Wireless talkers sell selves short

The only times I have considered homicide is when the “wireless generation” continues texting, emailing, Yelping, Instagraming, Facebooking, tweeting, etc., while I’m conversing.

If tried by a jury of my rotary-dial peers, I am confident I would be acquitted on the grounds of justifiable irritation-cide.

Misti Wall, Clovis High School graduate and communication consultant in Arizona, would disapprove of my High Plains justice, but understands the impulse.

“Never underestimate the value of face-to-face communication,” the Dog the Bounty Hunter fan says. “Ninety-six percent of communication is body language — shaking hands, touching, eye contact and facial expressions. Electronic communications hinder interpersonal skills.”

One of the advantages of in-person exchanges, according to Wall, is immediacy and feedback.

“With electronic communication, you may often wait hours or days to receive feedback.”

Wall, who has a Ph.D., in organizational learning and instructional technologies from the University of New Mexico, says showing up in person to communicate is a sign of respect.

“It shows you value the other person enough to invest time in them.”

Defying ivory-tower stereotypes by being a fan of the heavy-metal group KoRn, Wall says electronic communications make every message seem equally important.
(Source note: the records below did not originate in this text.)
Below is a small trained network, with its code and all its weights. Each question gives an input and a class and asks what happens when units are switched off, that is, made to give their printed mean instead of their output.

import numpy as np


def w(rows, s, z=0):
    codes = np.array(rows[::2]) - 128.0
    scale = np.full(codes.shape[1], s)
    scale[-1] = z or s
    return codes * scale


def f(y):
    return y / 2 * (1 + np.tanh(0.7978845608 * (y + 0.044715 * y**3)))


def log_softmax(a):
    a = a - a.max(-1, keepdims=True)
    return a - np.log(np.exp(a).sum(-1, keepdims=True))


def net(x, mask):
    res = np.array(x, float).reshape(1, 8) / 4 @ E
    y = f(res @ A[0][:, :-1].T + A[0][:, -1])
    res = res + np.where(mask, y, B[0][:, -1]) @ B[0][:, :-1]
    return log_softmax(res[-1] @ U[:, :-1].T + U[:, -1])


A, B = {}, {}
E = w([
[76,197,56,104,149,79],'x0',
[122,178,197,185,108,99],'x1',
[149,136,34,232,121,77],'x2',
[13,96,186,162,76,49],'x3',
[92,129,133,209,115,204],'x4',
[163,38,110,88,252,86],'x5',
[138,224,129,82,128,166],'x6',
[144,117,152,137,138,28],'x7',
],0.011)
A[0] = w([
[114,155,129,83,115,130,68],'neuron 1',
[218,161,47,135,145,86,110],'neuron 2',
[162,123,135,125,251,94,99],'neuron 3',
[159,156,164,154,144,229,73],'neuron 4',
[10,195,117,129,105,124,115],'neuron 5',
[95,53,170,180,113,108,142],'neuron 6',
[140,197,240,149,89,82,100],'neuron 7',
[29,172,97,156,154,112,1],'neuron 8',
[76,160,99,163,113,131,202],'neuron 9',
[127,147,186,131,105,121,108],'neuron 10',
[169,185,79,143,124,102,189],'neuron 11',
[174,108,152,129,103,139,29],'neuron 12',
[174,138,84,143,102,119,124],'neuron 13',
[200,155,138,121,118,215,139],'neuron 14',
[199,184,43,137,129,140,122],'neuron 15',
[71,140,153,149,96,120,135],'neuron 16',
[131,204,189,135,95,105,160],'neuron 17',
[131,160,179,63,89,110,219],'neuron 18',
[107,51,115,167,86,119,88],'neuron 19',
],0.013,0.0073)
B[0] = w([
[120,148,132,88,37,94,156],'neuron 1',
[236,161,59,130,131,66,241],'neuron 2',
[118,83,95,57,211,113,228],'neuron 3',
[139,72,120,109,111,238,217],'neuron 4',
[19,185,56,146,72,138,241],'neuron 5',
[130,43,171,190,79,58,235],'neuron 6',
[117,208,240,166,241,136,250],'neuron 7',
[62,115,96,162,152,128,178],'neuron 8',
[91,175,46,216,77,154,219],'neuron 9',
[83,139,176,146,196,97,179],'neuron 10',
[147,191,151,174,123,84,223],'neuron 11',
[158,135,118,137,159,164,140],'neuron 12',
[179,148,96,232,129,116,177],'neuron 13',
[150,84,143,101,117,254,239],'neuron 14',
[243,188,83,143,93,174,238],'neuron 15',
[91,118,129,180,106,134,203],'neuron 16',
[117,225,224,152,188,168,238],'neuron 17',
[113,166,218,59,125,109,237],'neuron 18',
[140,44,178,245,97,70,197],'neuron 19',
],0.0097,0.013)
U = w([
[117,18,198,209,71,40,241],'0',
[110,168,173,17,77,58,136],'1',
[100,209,254,151,194,102,2],'2',
[255,194,88,153,115,92,46],'3',
[168,82,167,115,90,235,191],'4',
[134,62,98,63,215,46,126],'5',
[9,196,71,180,65,113,37],'6',
],0.012,0.005)

Each question gives the input, the list of numbers given to net, and the class t.
The units are the neurons (one row each of A and B). Each row of codes is followed by its name. A weight is (code - 128) times the scale printed after its matrix; where a second scale follows, it is the last column's (A, B and U).
mask holds one flag per neuron, in row order. A switched-off neuron (its flag False) gives its mean, the last column of its row in B, instead of its output. The means were averaged over made-up inputs and are rounded, as every weight is.
A unit's drop is (log p(t) with every unit on - log p(t) with that unit switched off) / (log p(t) with every unit on - log p(t) with every unit switched off).
The circuit of an input: a set's keep is (log p(t) with only the set's units on - log p(t) with every unit switched off) / (log p(t) with every unit on - log p(t) with every unit switched off). Starting from the 12 units with the biggest drops (on a tie, the unit counted first), units are removed one at a time, each time the one whose removal leaves the highest keep (on an exact tie, the one counted first), for as long as the keep stays at least 0.8.
circuit, biggest first: the units of the circuit, biggest drop first
k most important neurons: the k neurons with the biggest drops, biggest first
drop of u: that unit's drop, to one decimal
input [-5,-8,-1,-1,-8,-7,3,4], class 1: circuit, biggest first => [neuron 18; neuron 7]
input [-7,4,-5,-1,0,-1,3,-6], class 4: most important neuron => [neuron 4]
input [8,7,8,6,-6,4,7,5], class 6: 3 most important neurons => [neuron 5; neuron 9; neuron 8]
input [-1,6,1,3,2,-7,-6,5], class 2: 2 most important neurons => [neuron 7; neuron 17]
input [3,5,-1,0,6,0,-4,3], class 0: 2 most important neurons => [neuron 6; neuron 15]
input [0,7,-2,-3,7,-1,5,-2], class 4: 2 most important neurons => [neuron 4; neuron 14]
input [-3,5,-8,8,-4,7,-2,-3], class 0: 4 most important neurons => [neuron 6; neuron 17; neuron 11; neuron 15]
input [-1,-2,0,-5,-3,-2,1,-4], class 4: 3 most important neurons => [neuron 14; neuron 4; neuron 9]
input [-6,-1,-6,7,7,-6,-4,-2], class 0: 2 most important neurons => [neuron 6; neuron 19]
input [-8,7,0,-7,-5,-4,5,-3], class 4: 2 most important neurons => [neuron 14; neuron 4]
input [-8,-3,8,-5,8,-3,-3,1], class 4: 2 most important neurons => [neuron 14; neuron 4]
input [-6,0,2,-5,-5,-3,1,-2], class 4: 3 most important neurons => [neuron 14; neuron 4; neuron 9]
input [-1,8,3,1,0,8,-2,-6], class 0: 2 most important neurons => [neuron 6; neuron 2]
input [-5,5,8,-2,7,-6,-3,-5], class 4: circuit, biggest first => [neuron 4]
input [7,8,-6,-3,8,-6,6,-8], class 6: 2 most important neurons => [neuron 5; neuron 9]
input [-6,-1,3,3,-4,5,4,-5], class 5: drop of neuron 11 => 0.0
input [-5,1,6,4,-6,5,6,-3], class 5: drop of neuron 3 => 0.1
input [-6,-5,0,-6,4,8,-8,4], class 5: drop of neuron 3 => 2.3
input [5,-3,-8,0,1,-1,4,3], class 1: drop of neuron 1 => 0.2
input [1,-6,3,-2,5,-4,-7,-7], class 4: most important neuron => [neuron 5]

The former high school English teacher discourages employers or educators from letting their employees or students text them.

“Texting a superior shows a lack of respect and puts both on the same level.”

An interesting tip the former debater offers is that people who obscure part of their face with a hand while talking are often not being totally truthful.

Wall, who was recently spotted banging her head to Great White with her sister, Vicki, at the Clovis Music Festival, recommended I get counseling before harming any students or their devices.

I will, and thank Wall for de-Misti-fying my dark impulses.